16.2. Any liability, indemnification, exclusion, limitation, cap, remedy, clawback, refund, set-off or allocation of risk arising out of or relating to this DPA, the Services, the ADN SDK, Publisher Properties, Personal Data, privacy, data protection, security, international processing, Personal Data Breaches, audits, Data Subject requests, platform claims, advertiser claims or regulatory claims is governed exclusively by the Publisher Agreement.

16.3. Nothing in this DPA limits any mandatory rights of Data Subjects or any mandatory liability that cannot be excluded or limited under Applicable Privacy Laws.

17. Term and Termination

17.1. This DPA remains in force for as long as ADN processes Personal Data in connection with the Services.

17.2. Termination or expiry of the Publisher Agreement automatically terminates this DPA in respect of that Publisher Agreement, except for provisions that by their nature should survive, including confidentiality, retention, deletion, international processing, audit restrictions, liability, dispute resolution and provisions relating to ADN's independent controller processing.

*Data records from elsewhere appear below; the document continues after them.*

[128 = 0]

[116 150 129 109 129 118 127 119 126 132  63 121 133 131 129 129  86  97
 134 136 123 126 134 124 131 130 143 128 116 134 137 118 120 111 106] | zb > bf
[122 109 122 126 123 134 124 133 129 136 191 131 239 150 131 131 107  43
 133 147 126 113 139 129 124 131 138 133 125 135 124 123 111 130  97] | mz > Bg
[128  95 132 146 122 134 130 136 129 126 171 132 192 149 128 124 133 106
 132 139 135 123 124 137 123 119 109 125 129 142 134 129 123 138 116] | Zn > dg
[129  86 133 155 109 153 137 138 139 107 198 132 252 165 134  94 138  91
 123 174 131 135 130 135 127 115  98 129 130 155 139 110 138 123 125] | Zn > jq
[126 107 129 139 132 133 120 135 129 122 141 133 196 154 129 130 115 119
 148 145 137 123 123 137 130 141 112 132 127 138 126 131 128 131 122] | Zn > rd
[127 103 111 135 137 125 127 126 127 132 197 129 170 127 114 131 114  25
 132 155 128 124 124 130 110 138 161 141 130 129 108 131 114 132 135] | mz > Bc
[124 116 117 109 144 118 124 137 125 121 172 130 126 109 118 135 110  79
 136 135 134 117 127 137 116 140 170 139 115 123 116 135 120 134 127] | mz > Bc
[118 139 122 125 130 102 126 116 129 129  73 112 143 125 138 129  50  74
 155 150 127 139 126 132 118 126 131 116  99 126 145 114 125  91  88] | zb > th
[136  83 131 159  95 132 134 133 131 117 178 136 243 151 136 124 143  94
 127 175 132 134 126 136 120 123 104 135 138 144 120 129 121 136 134] | Zn > jq
[126  91 144 144 118 138 124 142 121 122 163 142 224 143 134 130 154 158
 134 156 129 114 126 135 131 123  74 131 131 135 124 133 141 129 137] | Zn > jq
[139  90 130 156 122 127 127 130 126 130 145 123 182 148 129 129 130 161
 126 122 128 112 118 134 132 126  91 128 140 133 131 140 124 138 114] | Zn > rd
[127 107 121 136 123 129 131 133 126 124 150 133 176 132 133 132 127  73
 128 136 125 119 127 132 119 141 129 142 130 132 116 134 112 133 118] | mz > Bc
[128  86 116 138 131 138 127 131 126 122 242 138 215 148 126 128  94  53
 144 142 129 135 134 128 107 133 144 132 125 140 132 120 119 139 116] | mz > rg
[125 148 119 120 136 122 131 116 133 126  92 120 104 119 130 134 104 134
 129 126 127 129 131 129 130 121 140 128 126 120 135 124 126 116 124] | zb > mn
[135  82 136 161 117 142 132 133 131 114 200 131 197 158 125 120 143 157
 129 142 130 122 129 139 130 114  84 124 139 135 132 132 131 136 131] | Zn > jq
[141  69 123 197 109 128 129 112 124 109 252 120 171 136 132 118  96  35
 105 167 124 155 130 138 110 119 128 129 143 147 118 117 115 142 110] | mz > rg
[116 162 131  98 147 120 122 117 129 147  70 123  81 129 128 130  71 142
 145 105 127 135 123 137 129 134 144 126 112 115 152 118 127 111  95] | zb > bf
[134 141 139 141 128 144 127 132 122 126 151 132  97 121 151 125 170 162
 112 107 129 128 126 138 143 127 113 126 140 124 128 134 128 136 137] | sj > hr
[121 188 112 154 127 111 132 103 124 132 101 108  91 102 126 135  73  87
 126 138 123 137 134 123 117 136 132 131 115 127 132 123 125 102 104] | zb > th
[136 124 120 113 124 116 118 138 135 131  82 145 151 155 127 116 157 149
 129  99 125 108 117 130 126 118 128 135 146 123 121 136 120 149 127] | sj > nh
[121 158 140 105 135 170 131 135 134 136 133 134 116 121 126 139 188 147
 117 112 137 125 130 122 143 126 115 120 114 130 147 115 133 150 149] | sj > hr
[120 101 126 123 146 146 136 117 124 112 239 135 214 156 118 120  96  58
 129 131 127 117 128 134 119 126 155 127 136 129 136 116 110 142  97] | mz > rg
[139 140 136 128 114 134 129 138 138 149   4 137 129 137 131 128 180 217
 114  86 127 105 119 132 139 125  77 134 140 126 127 147 123 133 122] | sj > Ht
[124  79 135 146 103 127 133 136 139 111 148 135 244 181 135 117 117 139
 131 164 129 131 125 146 122 123  99 132 136 140 138 121 135 140 123] | Zn > dg
[155 120 112 150 106 109 122 121 130 148   8 140  89 123 129 128 196 196
 113  88 123 122 117 127 132 117  86 143 152 120 134 158 114 140 140] | sj > Ht
[144 132 133 146 107 135 111 126 132 138  91 134 181 142 130 117 161 192
 117  98 128 104 119 125 138 114  80 129 149 127 132 135 120 149 112] | sj > hr
[133 114 122 130 144 119 126 133 121 131 170 127 124 115 127 133 121  83
 131 128 130 127 130 131 115 137 136 137 125 127 142 142 122 131 118] | mz > Bc
[125  84 125 144 113 129 131 135 124 116 177 132 252 174 128 127  97  83
 121 175 130 126 126 134 150 123 123 130 144 138 132 115 119 133 111] | Zn > jq
[126 140 130 111 139 104 115 123 133 116  63 118  98 131 126 129  96 161
 140 133 140 133 130 118 127 136 146 129 127 118 154 123 142 109 124] | zb > mn
[114 154 129  99 136 102 128 123 124 139  76 121  93 125 125 128  91  77
 132 130 125 137 128 121 116 130 193 140 124 125 123 121 120 128 123] | zb > mn
[120  91 125 119 132 133 131 138 124 127 192 132 252 162 130 129  96  56
 137 156 132 114 130 140 121 135 144 142 121 131 133 123 112 143 111] | mz > Bg
[129  81 130 156 116 142 130 131 113 121 187 132 252 173 131 130 134  92
 135 160 119 125 138 141 118 126  99 133 125 135 128 122 115 135 114] | Zn > jq
[132 131 134 136 117 124 125 131 128 139  79 138 158 146 133 121 126 157
 123 109 124 116 135 123 144 121 108 130 142 125 134 128 120 125 115] | sj > hr
[128  92 122 138 130 124 133 134 107 127 220 133 188 146 129 124 110  31
 128 138 127 125 127 134 111 126 110 133 127 136 122 126 114 136 113] | mz > rg
[126 102 125 146 138 137 136 131 128 126 247 132 229 160 128 133  87  76
 132 141 126 109 129 137 118 130 140 125 130 133 135 114 106 131  91] | mz > rg
[136 111 124 149  89 118 115 123 132 127  68 132 188 136 133 118 151 114
 117 147 125 123 111 124 119 120 129 151 146 133 108 140 124 141 156] | sj > nh
[134  94 126 142 139 127 120 135 124 146 203 142 190 134 127 142 125  67
 137 123 131 107 130 132 105 136 115 121 118 133 119 141 108 134 106] | mz > Bc
[124 153 126 136 133 123 124 111 127 146  67 112 142 111 130 136  99 106
 117 136 125 122 137 119 123 138  95 130 104 125 131 125 116  93 104] | zb > th
[137 128 130 127 110 121 120 129 125 134  75 131 101 115 128 123 182 133
 120 130 124 133 122 117 129 121 128 138 137 128 119 145 121 142 159] | sj > nh
[136  86 147 125 136 125 133 137 130 107 171 137 149 159 133 122 147 147
 142 133 133 140 124 134 126 111 112 126 123 134 140 125 133 134 140] | Zn > dg
[114 136 120 126 117 107 125 117 137  90  52 120 119 130 128 127  93 117
 128 144 125 134 130 126 127 126 147 135 133 122 127 124 125 108 119] | zb > mn
[127 118 126 148 119 112 130 118 132 120  94 121 136 141 155 118 100 102
 128 135 131 148 126 126 119 120 148 132 139 132 122 130 121 132 111] | zb > mn
[112 159 119 118 128 120 121 116 129 145 100 112 138 113 128 137  73  63
 132 122 127 125 135 122 120 134 139 136 102 130 140 110 115  98  86] | zb > th
[157 138 136 143 111 125 114 133 126 151  28 135   8  93 129 115 239 200
 116  83 124 136 123 126 138 129  86 129 137 126 111 162 135 141 169] | sj > Ht
[127  99 125 128 125 120 127 130 129 125 164 133 192 153 130 122 123  62
 132 144 130 127 132 125 116 124 135 127 125 137 127 123 119 136 117] | mz > rg
[111 127 122 136 133 107 128 110 132 119 123 114 143 138 134 112  40 127
 137 139 123 131 128 131 125 126 141 122 131 121 142 107 119 115 102] | zb > mn
[127  96 109 142 131 107 122 126 116 151 154 130 156 122 127 135  94  68
 142 123 127 117 120 131 106 133 156 138 137 123 112 145 114 132 112] | mz > Bc
[112  92 127 116 136 114 135 132 122 131 187 141 252 174 131 124  68  31
 140 128 127 107 128 131 116 125 173 139 128 130 137 114 100 143  81] | mz > rg
[103 156 125 110 144 106 133 118 124 173  72 117 102 127 132 132  55 158
 138 116 123 127 129 130 137 129 161 120 131 112 143 120 135  97 115] | zb > bf
[108 169 130 118 141 132 131 114 130 120  94 110 145 138 130 133  59 130
 133 145 127 125 134 127 133 132 142 123 115 124 149 109 125 100 113] | zb > bf

[ 83 135 128 128 111 134 125 117 163 139 128 129 127 128  94 123 100 128
 149 132 115 132 126 130 101 118 120 131 108 136 132  97 114  96 112] | zs > W
[ 79 128 128 148 123 120 117 135 110 125  97 144 110 130 118 130 111 137
 124 127 127 132 128 121  99 111 124 145 131 131 118 124 131 136 125] | pb > K
[110  85 112 116 100  85 137 110  27 130 165 121 136 107 138 139  96 151
 132 106 140 140 130 149 141 114 131 132 191 148 134 105 116 167 109] | gd > S
[100 137 149 126 104 116 127 128 126 136 136 128 126 134 110 107 135 125
 129 132 122 120 123 129 114 122 121 117 111 127 129 114 131 136 128] | zs > P
[104 143 112 144  98 120 117 118 155 137 129 138  95 133 109 117 114 125
 129 132 121 131 125 113 129 121 121 133  86 154 117 109 137 120 111] | zs > W
[125 142 119 112 161 189 108 139 173 126 158 152 149 143 108 125 141 127
 177 109 117 119 142 116 109 114 125 115 109  78 138 136 130  67 112] | gd > M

17.3. ADN may retain Personal Data after termination to the extent permitted or required for billing, payment, tax, accounting, legal compliance, fraud prevention, traffic quality control, security, dispute handling, enforcement of rights, audit, backup or other legitimate business purposes.

17.4. Upon termination or suspension of the Publisher Agreement or relevant Services, Publisher must promptly stop using the ADN SDK in the affected Publisher Properties and remove or disable the ADN SDK where required by ADN.

18. Miscellaneous

18.1. ADN may update this DPA where reasonably necessary to reflect changes in Applicable Privacy Laws, platform rules, partner requirements, Services, SDK functionality, technical architecture, security standards, signal frameworks, industry standards or operational practices.

18.2. ADN will notify Publisher of material changes by reasonable means. Changes required to comply with Applicable Privacy Laws, platform requirements, security requirements, SDK requirements, signal requirements or partner requirements may take effect immediately. Other material changes will take effect no earlier than fifteen (15) days after notice. If Publisher objects to a change that is necessary for compliance or service continuity, ADN may suspend or terminate the affected Services in accordance with the Publisher Agreement. For clarity, any amendment, replacement or update of this DPA made in accordance with this Section 18 does not require a separate written amendment signed by the Parties.

18.3. If any provision of this DPA is invalid or unenforceable, the remaining provisions remain in effect and the invalid or unenforceable provision will be replaced by a valid provision that most closely reflects the original commercial and legal intent.

18.4. ADN's failure to enforce any provision of this DPA is not a waiver.

18.5. Notices relating to this DPA must be sent to the contacts set out in the Publisher Agreement and will be deemed received in accordance with the notice provisions of the Publisher Agreement.